さらに深刻なのは本業の業績です。直近の26年3月期第3四半期決算では、営業損益の段階で101億円の赤字、経常損益は1108億円の赤字を計上。さらに特別損失として固定資産廃棄損136億円、減損損失805億円がありますから、最終損益は2502億円の赤字となりました。前期に続いて業績不振に陥っている様子が読み取れます。つまり、減損損失による赤字だけでなく、本業で稼ぐ力の低下が同時に起こっているのです。

短期的な安全性に問題はないが、予断を許さない状況が続く

では、日産の資金繰りは今、どのような状態にあるのでしょうか。短期的な安全性を示す「手元流動性=(現預金+すぐに売れる資産+すぐに借りることのできる与信枠)÷月商」を計算しますと、2.3カ月分となります(与信枠は不明なので計算に入れていない)。日産のような大企業の場合、1カ月分強あれば安全と判断しますから、当面、倒産リスクは極めて低いと言えます。

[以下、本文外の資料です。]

(in the rows, 128 means zero)
Rotation paths and how fast each direction turns (degrees each step):
Each turn is a multiple of 5 degrees from 10 to 175, or 0.
Each row of a path follows its step; steps can be skipped.
path 1
step 5: [127 126 126 133 138 123 132 126 116 115 108 128 123 125 127 122 127 118
 126 137 150 132 120 131 116 128 117 133 119 135 129 107 127 125 126 123
 132 126 126 127 139 133]
step 7: [122 136 137 129 121 124 126 117 109 123 117 135 132 133 139 132 121 131
 120 126 136 132 140 139 117 124 137 139 136 116 126 133 120 132 147 115
 131 132 127 126 127 130]
step 9: [138 119 143 133 139 118 138 129 119 124 118 135 141 132 127 127 114 130
 137 123 123 124 116 132 115 128 134 112 128 121 128 122 130 117 131 128
 128 124 131 130 135 146]
step 12: [116 130 138 127 117 135 137 116 125 129 117 133 132 121 128 142 126 117
 133 112 136 126 131 121 124 126 145 135 127 125 129 121 122 124 125 122
 123 115 135 132 141 111]
step 16: [109 142 134 136 136 130 136 119 122 127 119 135 130 119 126 134 122 119
 127 118 133 124 120 130 135 132 117 118 121 132 132 123 142 130 107 133
 131 139 136 129 134 127]
step 17: [125 118 127 144 132 126 143 129 125 124 126 124 127 124 134 129 118 113
 132 121 133 129 123 131 129 131 130 116 124 121 127 117 114 117 122 118
 142 113 116 145 129 130]
step 19: [127 126 121 136 116 110 122 120 126 127 119 123 128 114 141 132 122 125
 123 125 130 127 130 145 134 123 128 130 132 127 144 146 127 134 126 112
 136 120 140 126 132 132]
step 21: [126 132 132 144 126 120 139 134 132 116 117 122 134 115 112 126 129 130
 130 129 128 124 125 132 118 130 123 119 125 107 125 128 136 134 118 123
 137 137 126 131 119 145]
Speeds:
[132 130 128 130 129 130 132 129 126 129 129 132 130 124 123 125 125 131
 127 129 128 126 129 130 128 127 131 128 128 130 133 133 134 128 128 128
 131 129 128 131 129 126] => 145
[128 123 126 126 130 130 132 128 126 127 130 130 128 121 129 132 132 126
 131 134 131 128 126 128 127 129 130 128 127 129 125 132 128 126 128 127
 122 127 125 128 125 130] => 120
[134 125 123 129 130 128 130 128 127 126 124 123 124 129 130 127 126 129
 127 128 128 129 134 127 128 124 126 127 127 130 128 131 129 124 130 132
 127 128 130 123 131 130] => 85
[129 131 127 127 130 130 127 129 125 130 125 126 126 122 132 126 125 129
 132 129 124 123 127 131 130 130 133 125 129 125 126 124 126 131 129 126
 128 128 130 124 128 127] => 145
[128 128 126 125 126 129 128 125 128 127 132 127 126 128 131 128 127 126
 123 125 126 126 128 133 126 135 128 132 132 131 127 133 127 128 131 129
 127 131 130 128 127 129] => 90
[125 128 128 130 124 126 130 130 123 128 130 127 121 126 130 127 125 126
 126 129 127 127 130 125 125 129 129 130 124 133 129 123 129 125 126 128
 128 126 124 131 128 123] => 60
[127 126 131 127 124 127 130 128 129 125 129 123 127 127 125 128 131 128
 127 132 132 127 127 132 128 122 131 133 131 128 128 127 128 129 130 126
 130 127 132 123 127 123] => 55
path 2
step 0: [133 146 126 134 124 124 125 126 144 132 127 122 120 134 111 133 139 130
 137 126 133 108 124 135 124 122 128 125 132 129 124 136 125 111 118 134
 132 122 132 138 129 124]
step 1: [139 118 130 119 138 123 136 132 117 129 121 123 134 126 133 139 133 128
 134 137 138 127 124 123 134 128 121 137 114 132 107 132 123 116 135 124
 133 134 134 122 114 132]
step 2: [120 124 132 133 113 115 120 125 116 111 124 131 135 129 139 112 126 125
 115 125 127 122 123 119 132 127 124 112 119 122 126 128 132 132 118 129
 130 116 139 125 125 132]
step 5: [123 129 118 150 117 135 117 139 131 118 132 114 129 130 132 129 130 130
 133 128 123 143 124 126 143 115 128 131 122 128 124 121 134 138 121 125
 124 133 132 115 130 133]
step 10: [130 121 130 119 135 136 137 134 134 135 110 132 137 128 132 151 130 121
 130 135 128 117 130 128 137 132 126 134 128 106 126 115 126 128 123 128
 133 124 123 126 119 135]
step 11: [132 118 137 129 127 132 125 136 117 111 131 132 127 124 145 117 118 136
 129 138 127 132 146 115 133 132 120 123 123 124 140 131 128 128 137 140
 131 118 125 125 136 121]
step 19: [134 127 114 124 127 134 128 131 128 137 106 131 136 129 130 126 129 136
 120 130 132 124 116 126 126 115 123 117 117 126 140 115 139 134 125 117
 128 124 125 125 115 140]
step 20: [124 126 141 127 126 128 115 122 129 114 125 135 120 137 132 125 121 121
 145 128 121 130 128 113 141 120 118 122 135 130 130 126 125 134 139 135
 122 136 108 134 125 132]
Speeds:
[127 129 126 127 127 126 130 127 129 132 133 126 125 123 132 128 125 129
 130 133 130 128 130 127 131 127 127 126 126 129 126 125 125 130 130 128
 130 137 128 127 130 131] => 175
[129 132 129 128 128 128 129 128 127 122 131 128 121 128 126 131 127 135
 129 127 126 129 126 128 129 126 126 125 132 132 129 128 127 127 127 134
 129 126 126 130 127 128] => 125
[126 133 128 126 128 130 129 129 125 125 126 130 125 133 126 127 127 129
 128 127 125 125 125 126 128 124 129 129 124 128 128 130 125 132 129 122
 126 132 131 124 129 129] => 25
[130 125 129 128 127 130 123 132 130 128 126 128 126 127 125 130 120 129
 128 128 127 130 125 133 125 129 126 128 124 127 128 125 127 125 122 127
 128 132 128 128 127 126] => 155
path 3
step 4: [126 132 131 115 141 132 118 127 124 142 128 129 124 125 132 117 142 114
 115 128 132 129 134 131 143 120 124 132 130 121 121 123 121 124 116 130
 130 126 115 134 137 122]
step 7: [127 127 130 122 128 125 120 110 130 128 132 133 127 134 131 135 130 125
 120 128 122 126 139 123 120 140 120 125 129 150 120 123 116 140 121 132
 136 134 122 122 143 122]
step 8: [123 122 130 120 123 137 122 125 129 135 122 130 141 134 121 118 132 116
 136 118 130 126 116 136 134 135 138 141 128 130 135 125 127 134 121 122
 138 110 122 124 129 143]
step 9: [114 129 143 136 119 118 138 137 120 137 129 126 121 133 129 132 132 128
 136 130 136 131 135 120 136 111 129 118 133 118 128 120 122 132 121 115
 124 125 117 124 127 129]
step 10: [121 136 125 115 132 125 134 124 122 127 125 137 133 119 138 122 137 136
 114 134 132 138 126 130 115 133 135 132 121 124 115 127 134 138 132 123
 116 139 127 111 132 124]
step 13: [110 123 132 128 118 136 135 128 139 120 133 132 122 117 127 126 118 130
 128 137 119 133 132 131 122 127 134 130 128 124 123 124 125 143 141 115
 130 115 124 129 142 138]
step 19: [122 125 121 126 116 141 122 115 116 128 133 121 132 133 133 139 127 139
 143 133 123 129 126 125 124 140 122 125 129 139 136 136 118 132 123 119
 144 127 140 127 125 131]
step 21: [109 121 126 131 136 124 131 134 127 128 130 137 129 128 146 135 129 121
 137 127 128 119 116 132 137 121 139 134 127 128 118 125 137 132 129 123
 128 120 110 116 135 129]
Speeds:
[128 130 126 123 130 129 132 131 126 129 132 131 123 126 130 126 129 132
 124 125 131 128 128 126 126 127 129 129 131 126 126 132 131 123 126 130
 127 130 130 130 127 127] => 60
[129 130 129 128 126 130 126 127 129 120 128 121 127 129 132 128 128 127
 123 127 129 132 126 129 127 128 125 127 125 123 126 126 129 124 129 128
 131 129 127 129 128 125] => 60
[128 127 130 132 134 124 127 128 129 129 133 128 127 128 126 129 130 123
 128 127 127 130 124 128 124 135 130 127 129 127 128 131 126 126 126 130
 134 126 128 128 128 127] => 85
[132 127 130 126 130 131 128 126 125 123 131 129 127 129 127 128 128 128
 127 129 127 120 125 132 125 128 134 128 128 129 127 127 128 130 132 123
 127 125 127 128 127 127] => 135
[132 129 125 127 127 128 131 126 127 130 129 124 131 133 127 127 135 128
 128 134 128 127 127 129 127 127 125 129 131 129 128 129 132 128 126 128
 131 125 126 133 130 131] => 100
path 4
step 1: [127 137 137 117 118 139 136 130 117 144 125 126 115 125 137 128 118 118
 123 126 130 122 127 131 134 135 130 130 143 116 138 128 117 129 119 139
 116 134 133 137 133 117]
step 7: [125 127 120 121 123 131 133 129 134 121 127 132 124 126 120 117 124 140
 126 129 129 110 121 121 130 131 146 126 122 127 115 122 150 112 124 123
 141 129 122 123 130 134]
step 10: [136 124 133 134 137 140 126 117 122 134 128 129 125 133 141 130 134 133
 123 141 109 113 124 125 141 124 137 124 128 117 128 123 119 121 121 149
 121 121 130 127 132 129]
step 11: [130 130 129 137 119 125 144 132 129 132 127 120 138 141 132 129 111 125
 121 136 132 121 144 141 128 130 127 122 121 123 137 130 110 141 117 126
 135 126 138 126 133 121]
step 13: [136 126 130 133 118 131 131 134 119 117 116 109 126 131 135 126 126 139
 111 129 132 137 134 145 119 123 129 136 129 128 130 137 111 124 141 131
 129 119 135 128 121 128]
step 16: [142 124 123 133 113 130 131 122 137 114 125 126 123 127 123 122 114 128
 126 118 143 140 126 111 126 123 126 132 129 125 122 129 140 124 130 134
 133 133 112 135 141 136]
step 17: [115 117 127 115 132 125 125 138 136 128 145 132 124 111 126 118 123 131
 131 125 130 114 125 116 122 128 125 124 152 118 124 125 128 124 124 136
 132 120 125 126 125 131]
step 21: [136 138 126 128 128 132 133 120 125 132 127 118 122 121 119 122 139 108
 125 122 124 129 131 136 133 134 137 112 118 125 134 136 124 145 126 125
 123 118 144 125 141 126]
Speeds:
[128 130 129 130 125 133 130 123 125 131 130 126 126 131 126 128 129 131
 128 126 128 129 129 132 127 130 123 129 131 129 128 130 128 130 134 128
 133 129 128 129 124 129] => 35
[129 133 128 128 126 131 126 131 130 123 132 131 127 130 130 127 131 133
 132 126 132 126 128 125 123 125 131 127 131 131 127 129 129 127 129 127
 128 131 126 129 131 131] => 40
[132 129 133 127 123 123 125 128 128 130 124 131 125 126 130 130 125 132
 128 127 128 130 133 125 124 126 127 132 130 125 130 127 126 130 127 130
 128 126 128 130 126 128] => 25
[132 128 131 129 134 127 129 129 128 133 129 122 127 124 131 127 130 131
 127 132 131 131 130 130 126 130 129 130 127 130 123 129 128 131 125 125
 128 131 129 128 131 130] => 40
[130 126 129 124 127 129 133 126 129 128 127 128 131 125 129 125 128 128
 128 132 131 130 128 123 126 130 128 124 127 133 132 126 128 129 133 128
 128 125 126 133 128 123] => 90
path 5
step 0: [126 127 137 134 130 137 131 132 133 126 128 127 131 129 141 139 128 115
 123 123 134 123 131 125 129 132 130 133 137 114 141 144 113 126 118 120
 122 129 128 141 129 125]
step 4: [134 126 133 135 144 119 129 123 136 129 110 131 130 127 127 137 132 125
 132 125 132 130 139 130 119 136 134 145 142 122 128 116 130 128 123 136
 137 126 127 126 120 133]
step 5: [125 119 130 123 122 129 128 124 127 128 121 126 130 129 120 124 129 141
 135 130 128 135 121 117 131 135 132 118 127 142 129 118 115 120 127 138
 140 125 114 112 136 129]
step 7: [120 130 133 110 123 128 128 127 126 128 119 132 135 129 116 133 118 132
 125 134 116 126 131 122 119 134 122 126 133 137 138 123 122 128 123 123
 131 115 126 136 127 150]
step 8: [137 129 127 110 133 135 119 128 132 130 135 123 130 137 129 129 125 119
 136 131 141 126 131 131 134 145 119 139 119 139 117 119 138 129 128 134
 125 129 126 118 125 133]
step 9: [128 117 132 124 114 122 117 134 120 117 141 125 139 127 119 122 126 130
 116 130 127 128 120 124 135 136 122 125 125 131 128 126 115 121 122 122
 124 131 129 144 121 130]
step 13: [117 124 135 148 124 131 122 128 140 124 129 134 137 118 122 131 137 124
 129 132 112 134 126 129 117 123 128 134 133 120 123 132 130 137 128 116
 120 127 124 137 128 137]
step 18: [132 121 138 114 133 121 132 128 123 127 134 117 124 132 124 127 132 119
 130 119 142 131 123 126 133 134 114 123 140 136 136 141 128 121 116 133
 127 132 127 115 134 133]
Speeds:
[128 127 128 130 129 126 132 127 131 123 129 127 127 129 127 128 126 125
 129 130 122 123 130 122 128 124 130 131 130 127 127 130 127 132 126 128
 130 127 133 130 124 130] => 115
[130 124 128 128 132 127 125 124 126 125 132 129 129 131 129 126 127 129
 133 126 131 126 128 126 123 126 126 125 123 130 128 127 127 128 126 131
 130 133 129 124 128 129] => 110
[128 133 128 131 129 127 130 130 128 128 131 130 126 131 125 123 132 125
 129 126 131 127 123 127 125 126 132 131 130 129 134 132 130 129 128 126
 127 127 127 127 132 127] => 20
[127 130 130 129 132 128 130 128 127 130 129 128 127 130 135 132 126 125
 126 131 133 129 130 128 128 131 129 131 128 128 129 129 131 132 126 130
 130 131 125 127 121 125] => 175
[129 124 129 132 129 124 128 132 124 128 129 127 128 125 125 133 133 128
 131 131 126 130 131 128 128 129 129 128 125 125 130 130 130 129 130 129
 133 128 130 128 131 126] => 40
[132 130 132 129 125 126 130 131 131 129 123 131 129 124 129 127 128 130
 127 127 128 133 129 124 125 124 130 128 129 130 126 125 128 131 130 129
 130 131 127 123 127 131] => 35
[126 131 129 124 132 132 132 129 126 125 130 128 130 127 131 130 129 131
 124 128 123 129 123 125 131 129 129 126 124 127 134 125 128 127 129 129
 130 127 129 124 128 128] => 160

また、1年以内に支払うべき負債に対して、どれだけ現金化しやすい資産があるかを示す「流動比率=流動資産÷流動負債」を計算しますと、165%と高い水準を維持しています。一般的に120%程度あれば資金繰りには困らないとされているため、この点でも即座に破綻する状況にはないでしょう。

ただし、手放しで安心はできません。25年3月期、あるいは26年3月期のような損失を出し続けると、当然のことながら安全性は損なわれていきます。

そもそも日産は、巨額の有利子負債を抱えています。1年以内に返済義務のある「流動負債」の有利子負債は、3兆4322億円。1年以上かけて返済する義務のある「固定負債」の有利子負債は5兆5131億円ですから、資金繰りは楽とは言えないのです。

中長期的な安全性を示す「自己資本比率=純資産÷資産」を計算しますと、24.9%。今のところ安全水域ですが、もし今後も赤字を出し続けてこの数字が20%を割り込むようなことがあれば、安全性に懸念が出てきます。

前述の通り、今期は営業損益の段階で赤字に陥っており、本業の不振が続いています。さらには7工場の閉鎖に伴う生産規模の縮小に加え、人員整理などの追加費用が発生する恐れもあります。短期的には凌げるでしょうが、予断を許さない状況であることに変わりはありません。今後はいかにうまく縮小均衡を図れるかどうかが、最大のポイントになるでしょう。